The U.S. Food and Drug Administration (FDA) granted approval for ixazomib (Ninlaro) in combination with two other agents to treat patients with multiple myeloma who have received at least one prior therapy.

“As we learn more about the underlying biology of multiple myeloma, we are encouraged to see the development of new ways to treat this disease,” said Richard Pazdur, MD, Director of the Office of Hematology and Oncology Products in FDA’s Center for Drug Evaluation and Research. “Today’s approval is the third drug for multiple myeloma approved this year and provides patients with a new oral treatment that slows disease progression when other therapy has failed.” The FDA approved panobinostat (Farydak) in February and daratumumab (Darzalex) earlier in November.

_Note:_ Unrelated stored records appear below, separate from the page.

These are the activations of a small neural network, seen along a few directions. Each row is one input.
In each table, some parts of the input vary, and every possible input appears once, in random order.
Descriptions start from the smaller parts, as in this example, which fits no table here: one of 3 separate values, together with either a single point or one of 9 places around a ring or (one of 4 places along a line, together with one of 8 places around a ring).
Shared parts are said once, and a part with two or three values counts as separate values.
In the rows, 128 means zero.

Other details of the inputs shift rows strongly along two fixed directions, in all tables alike. That doesn't count.

Table:
row 1: [138 145  78 154 129 122 130 160 134 161 165]
row 2: [114 114 153 114 112 115 118 122 146 115 106]
row 3: [145 102 150 117 130 129 106  97 133 104 122]
row 4: [142 108 170 117 135 131 129  96 126 120 118]
row 5: [164 148  92 146 121 135 164 133 119 155 173]
row 6: [108 116 148 121 116 126 117 112 145 121 101]
row 7: [141 143  84 152 124 123 146 161 136 169 156]
row 8: [120 123 138 114 119 118  90 114 151 116 106]
row 9: [167 126  90 141 130 139 157 140 119 164 172]
row 10: [129 142  81 142 122 123 136 162 128 157 174]
row 11: [114 116 150 128 113 128 112 116 145 121  99]
row 12: [124 143  75 149 124 132 134 151 129 163 169]
row 13: [ 82 169 192 112 242 201 235 157  44  70 126]
row 14: [121 121 139 120 124 112  93 114 154 113 105]
row 15: [118 120 155 113 112 122 114 126 143 117 104]
row 16: [119 123 150 117 127 118 117 119 149 119  95]
row 17: [119 115 143 133 117 119  91 118 149 111 107]
row 18: [108 114 149 116 116 118 120 115 146 118 104]
row 19: [124 141  76 144 124 125 138 154 130 160 172]
row 20: [121 121 141 114 112 120  87 118 148 115 110]
row 21: [ 87 166 197 110 235 201 249 158  47  80 117]
row 22: [142 116 157 116 127 134 135  99 130 102 111]
row 23: [119 118 144 116 109 116  90 121 147 111 114]
row 24: [139 149  82 137 124 130 144 157 133 173 156]
row 25: [161 140  81 145 130 137 147 135 118 146 179]
row 26: [139 147  84 137 116 133 142 161 130 172 159]
row 27: [127 111 125 122 110  89  90 109  87 112  85]
row 28: [114 115 140 130 112 123  90 112 149 115 108]
row 29: [143 123 151 122 119 124 111  90 135  96 123]
row 30: [139 140  85 156 119 130 144 161 133 170 156]
row 31: [126 112 134 119 112  95 114 113  83 118  76]
row 32: [142 107 161 119 133 126 106  92 129 113 127]
Each input here is: one of 2 separate values, together with either a single point or one of 5 places along a line or one of 10 places around a ring.
Question: Changing only the choice among 2 separate values turns row 7 into row 1. The same change can be made to row 26. Which row results?
Answer: row 20
Question: Which other rows does row 13 become when the choice among 2 separate values takes its other values? List them by row number.
Answer: row 21
Question: Which other rows does row 29 become when the place on the line of 5 takes its other values? List them by row number.
Answer: row 3, row 13, row 25, row 32

Table:
row 33: [136 152 163 136 212 167 174 132  85  97 114]
row 34: [112  99 195 103 142 145 145  99 111  94  98]
row 35: [ 67 126 170 114 156 124 114 145 141  74  81]
row 36: [205  94  89 148  60 102  82  87 183 154 122]
row 37: [122 168 165 102 188 153 181 132  84  85 138]
row 38: [ 86 113 150 104 102 115  85 111 175 125  66]
row 39: [162  94 168 108 136 115  72  88 140 101 100]
row 40: [113 155 144 119 168 181 219 162  76 122 160]
row 41: [111 105 186 107 154 147 124  96 105  75 111]
row 42: [127 124 184  97 145 150 129 104 114  62 106]
row 43: [193 108  77 129  62 112 108 119 162 163 162]
row 44: [118 176  56 173 123 124 134 200 128 186 192]
row 45: [186 171  53 156 123 129 189 149 126 180 185]
row 46: [ 69 132 196 119 135 121 128 149 141  99  74]
row 47: [169 148  94 141 169 151 187 173  91 184 176]
row 48: [ 65 127 163 106 160 131 113 139 142  78  77]
row 49: [175  97  87 122  65  80  62  79 170 140 167]
row 50: [128 137  60 141  81 106  60 138 174 179 150]
row 51: [161 107 155 128 118 127  89  76 150  81  89]
row 52: [ 96 190  75 154 150 155 152 194 108 174 174]
row 53: [156 158  50 165 134 125 165 138 108 173 215]
row 54: [ 91 128 163 125 101 113  59 118 162 105  87]
row 55: [ 92 110 156 126 111  97  68 130 170  90  88]
row 56: [ 62 170 177 132 165 149 176 181 107 121 103]
row 57: [110 118 194  90 140 128 152  93 118  89 104]
row 58: [ 91 124 166 113  91 117  77 117 170 127  71]
row 59: [118 107 196 102 141 149 142 104 115  92  95]
row 60: [110 130 170 119 206 162 167 135  72 107 139]
row 61: [130  99  71 125  59  85  62 124 204 173 111]
row 62: [174  93  78 161  74 107 107 101 155 179 159]
row 63: [ 98 177  81 165 153 134 159 208 112 161 181]
row 64: [ 61 176 112 125 198 165 183 187  96 125 134]
row 65: [109 109 184 129 157 146 128  86 107  77 102]
row 66: [154 144  48 171 124 145 164 146 107 168 215]
row 67: [182  98  97 116  52  82  80  87 180 158 151]
row 68: [171  99  69 137  71 112  89 108 151 148 187]
row 69: [109 127 177 137 197 160 191 129  80 127 116]
row 70: [ 98 137 169 130 165 170 205 127  86 103 125]
row 71: [125 162   8 160 108  77 132 191  22 183 138]
row 72: [181  76  91 157  90  89  50  79 165 161 148]
row 73: [ 99 160  73 151 148 134 186 212 125 173 160]
row 74: [ 99 183  90 158 134 148 173 203 114 188 163]
row 75: [147  87 169 110 132 118  71  85 139 104 109]
row 76: [132 101 168 117 101 102 113  65 151 106  98]
row 77: [ 77 126 149 107 117  78 123 136  33 102  19]
row 78: [159 126 155 115 117 109  96  68 156  77  96]
row 79: [161 172  89 128 147 140 203 163  99 166 186]
row 80: [112 117 185  99 142 153 128 101 113  64 115]
row 81: [ 69 125 188 117 139 121 131 152 145  93  70]
row 82: [199  87  96 127  58  98  74  97 174 160 136]
row 83: [143 160 143 144 205 172 215 156  80 138 128]
row 84: [ 91 101 148 106 106 104  90 126 181 112  67]
row 85: [110 170  31 152 134 139 137 184 132 191 183]
row 86: [ 89 120 159 106  98 117  79 112 171 130  69]
row 87: [116 157 138 129 193 180 193 158  65 114 168]
row 88: [145 171  82 134 157 144 181 157  92 150 209]
row 89: [184  67 101 131  74  89  67  92 169 177 143]
row 90: [132 120 186 104 157 148 123 103 109  71 100]
row 91: [107 104 192  97 130 148 151 100 116  84 103]
row 92: [197 122  61 153  77 117  96 105 164 139 162]
row 93: [198 116  70 149  64 116 116 109 170 157 148]
row 94: [148  81 178 106 120 116  91  89 145 122  95]
Question: What do these inputs look like to the network?
Answer: one of 2 separate values, together with either a single point or one of 10 places around a ring or (one of 4 places along a line, together with one of 5 places along a line)
Question: Changing only the choice among 2 separate values turns row 80 into row 40. The same change can be made to row 64. Which row results?
Answer: row 61
Question: Which other rows does row 89 become when the choice among 2 separate values takes its other values? List them by row number.
Answer: row 60
Question: Which other rows does row 67 become when the place on the line of 5 takes its other values? List them by row number.
Answer: row 45, row 57, row 76, row 79
Question: Which other rows does row 56 become when the place on the ring of 10 takes its other values? List them by row number.
Answer: row 38, row 46, row 58, row 61, row 73, row 74, row 81, row 84, row 86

Ixazomib is a proteasome inhibitor that works by blocking enzymes from multiple myeloma cells, hindering their ability to grow and survive. Ixazomib is the first oral proteasome inhibitor and is approved in combination with another FDA-approved treatment for multiple myeloma, lenalidomide (Revlimid), plus the corticosteroid dexamethasone.

Clinical Study Details

The safety and efficacy of ixazomib were demonstrated in an international, randomized, double-blind clinical trial of 722 patients whose multiple myeloma did not respond to one to three previous treatments. Study participants received either ixazomib in combination with lenalidomide and dexamethasone, or placebo plus lenalidomide and dexamethasone. Those taking ixazomib showed a significant improvement in progression-free survival (average, 20.6 months) compared to participants taking the other regimen (14.7 months).

The most common side effects of ixazomib are diarrhea, constipation, thrombocytopenia, peripheral neuropathy, nausea, peripheral edema, vomiting, and back pain.